The rig count is the most widely watched leading indicator for OFS activity. When the rig count rises, OFS companies benefit from both higher utilization and improved pricing power (they can charge more when demand for their services exceeds supply). When the rig count falls, the reverse occurs, often with severe margin compression because fixed costs in drilling and pressure pumping are substantial.
Power and Utilities: Fuel Mix Dependent
The impact of commodity prices on power and utilities depends heavily on the generation fleet's fuel mix and the contractual structure of revenue.
Natural gas prices directly affect merchant power economics. Natural gas fueled approximately 43% of US electricity generation in 2025, making gas the marginal fuel in most wholesale electricity markets. When gas prices rise, the market clearing price for electricity rises, benefiting generators with lower fuel costs (nuclear, renewables, coal) and penalizing gas-dependent generators whose fuel cost increases. When gas prices fall, electricity prices fall, compressing margins for all generators but reducing the cost advantage of non-gas sources.
Regulated utilities are largely insulated from commodity price changes because they pass fuel costs through to ratepayers via fuel adjustment clauses. Their profitability is driven by the allowed ROE on the rate base, not by commodity prices.
Contracted renewable generators (solar and wind with fixed-price PPAs) have zero fuel cost and contracted revenue, making them almost entirely insensitive to commodity price changes during the PPA term.

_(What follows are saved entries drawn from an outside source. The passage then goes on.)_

Some points, one per row:
-3.06|-2.38|0.07|-1.00|-0.28|-1.13|1.05|1.82
-0.58|0.35|-1.36|1.10|-0.28|1.13|-1.17|-0.43
1.36|1.46|1.38|0.71|1.37|0.54|0.98|-0.53
1.07|1.78|0.44|0.43|0.15|0.80|-0.65|-1.33
0.75|0.33|0.44|0.28|-1.20|0.30|-1.39|-1.65
1.87|-1.08|0.31|0.70|0.30|-0.76|0.03|-0.92
-1.50|-2.36|1.20|0.53|-0.35|-2.01|-0.58|-0.14
-1.27|-2.56|0.91|-1.02|-0.07|-1.54|0.06|1.18
0.29|-0.64|-0.81|-0.18|0.51|0.59|0.82|-0.78
-1.29|-1.38|1.32|-0.39|0.00|-0.40|-0.05|1.39
-0.60|0.26|0.74|1.49|-0.12|-1.30|0.15|-0.30
0.28|0.98|0.61|-0.15|-1.06|0.27|-0.26|-0.37
-0.36|-1.29|-0.70|0.25|-0.76|-0.86|0.04|0.07
-1.08|-0.64|-0.88|0.55|0.05|0.26|0.12|1.82
-1.06|0.40|0.38|-0.97|0.38|-0.58|0.00|-1.70
-0.14|0.71|1.12|0.24|1.06|0.48|0.31|-1.15
0.25|0.37|-0.20|0.04|0.03|0.67|-0.76|-0.31
-0.82|-0.08|0.29|-0.27|-1.87|-0.07|0.31|3.24
0.99|1.22|-2.46|0.56|1.43|0.69|0.04|-0.48
0.47|0.85|-1.54|-0.43|-0.70|1.13|-0.09|1.26
0.32|-0.16|-0.92|-0.27|-1.25|-0.09|0.20|2.01
-1.32|0.78|-0.28|0.70|-1.04|-0.51|-1.30|0.30
Then 10 other points, each followed by its number:
-1.68|-2.40|0.77|0.05|0.59|-1.00|-1.00|0.89 0
0.14|-0.37|-0.85|0.84|-1.31|1.91|-0.46|0.97 1
-1.13|-1.40|0.01|0.16|0.00|-0.49|-0.25|0.17 2
0.88|0.22|-1.51|0.90|-1.29|-0.52|0.86|0.32 3
-2.34|-1.62|1.13|0.30|-0.93|-0.47|-0.57|-0.17 4
-0.41|-0.17|0.30|1.85|-0.68|1.35|0.12|-1.39 5
0.84|0.72|-0.25|-0.75|-0.74|2.01|-1.37|-0.45 6
-0.14|-0.17|-1.59|-0.36|-1.12|1.08|-0.92|1.37 7
-1.54|-0.21|1.07|-1.03|0.36|-2.27|0.72|1.08 8
-0.64|-0.05|-0.55|0.89|-0.38|-0.32|0.54|0.84 9
Which of these numbered points is nearest to each point below, looking only along the 2 directions in which the first points spread most? Its number follows each.
0.16|0.51|-1.39|-0.71|-2.01|-0.48|-0.72|0.71 > 1
-2.01|-1.30|0.21|0.32|-1.58|-0.04|-0.98|-0.32 > 2
0.97|2.54|-0.67|-0.14|-0.12|2.39|-0.90|-0.83 > 6
-0.70|-1.65|1.43|0.66|-0.01|-0.93|1.45|0.06 > 4
-2.97|-2.33|1.65|0.23|-0.27|-1.73|0.08|0.92 > 0
0.77|0.35|-0.81|0.68|-0.39|0.18|-0.17|0.54 > 3
-0.20|-0.45|0.17|1.41|-0.74|-0.25|-0.13|1.27 > 9
-0.47|-0.47|-0.20|-0.21|0.02|0.23|0.86|1.07 > 9
-0.17|0.23|-1.74|0.06|-0.19|1.40|1.51|2.16 > 7
-0.91|-0.85|-0.34|-0.26|-0.09|-0.60|0.75|-0.70 > 2
1.49|1.22|-0.63|-1.00|0.80|1.65|-0.78|0.06 > 6
-0.53|-0.88|2.76|0.83|1.22|-0.84|0.04|-1.26 > 4
-1.36|-1.39|0.91|-0.39|-0.47|-0.98|1.64|0.76 > 8
-0.94|-2.36|0.80|-1.35|0.24|-2.26|-0.04|-0.26 > 4
1.38|0.45|0.60|1.26|-0.27|-0.93|0.14|-0.59 > 5
-0.31|0.50|0.31|0.40|0.10|0.57|-0.86|-1.28 > 5
-0.49|-0.11|-0.74|0.29|-1.77|-0.52|-0.09|0.43 > 9
0.05|0.72|-0.24|-0.57|-0.35|0.22|0.62|2.65 > 7
0.67|0.09|-0.42|0.24|-1.56|-0.84|-0.28|0.89 > 9
-1.39|-2.07|-0.88|-0.63|-1.17|-0.79|0.25|2.36 > 8
-0.49|-1.91|0.60|-0.26|0.11|0.13|0.08|-0.20 > 2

| Sub-Sector | Oil Price Up $10/bbl | Gas Price Up $1/MMBtu |
|---|---|---|
| Upstream | Revenue up ~$10/bbl produced | Revenue up ~$1/MMBtu produced |
| Midstream | Volume growth (lagged), fee-insulated | Volume growth (lagged), processing margin impact |
| Downstream | Margin compression (input cost up) | Mixed (gas as refinery fuel cost) |
| OFS | Activity increase (lagged 2-4 quarters) | Drilling activity in gas basins (lagged) |
| Power (merchant gas) | Minimal direct impact | Higher electricity prices, margin impact |
| Power (nuclear/renewable) | Minimal impact | Higher electricity prices, margin expansion |
The table above summarizes the directional effects, but the analytical value comes from connecting these movements into a coherent view of how the entire energy ecosystem responds to price changes.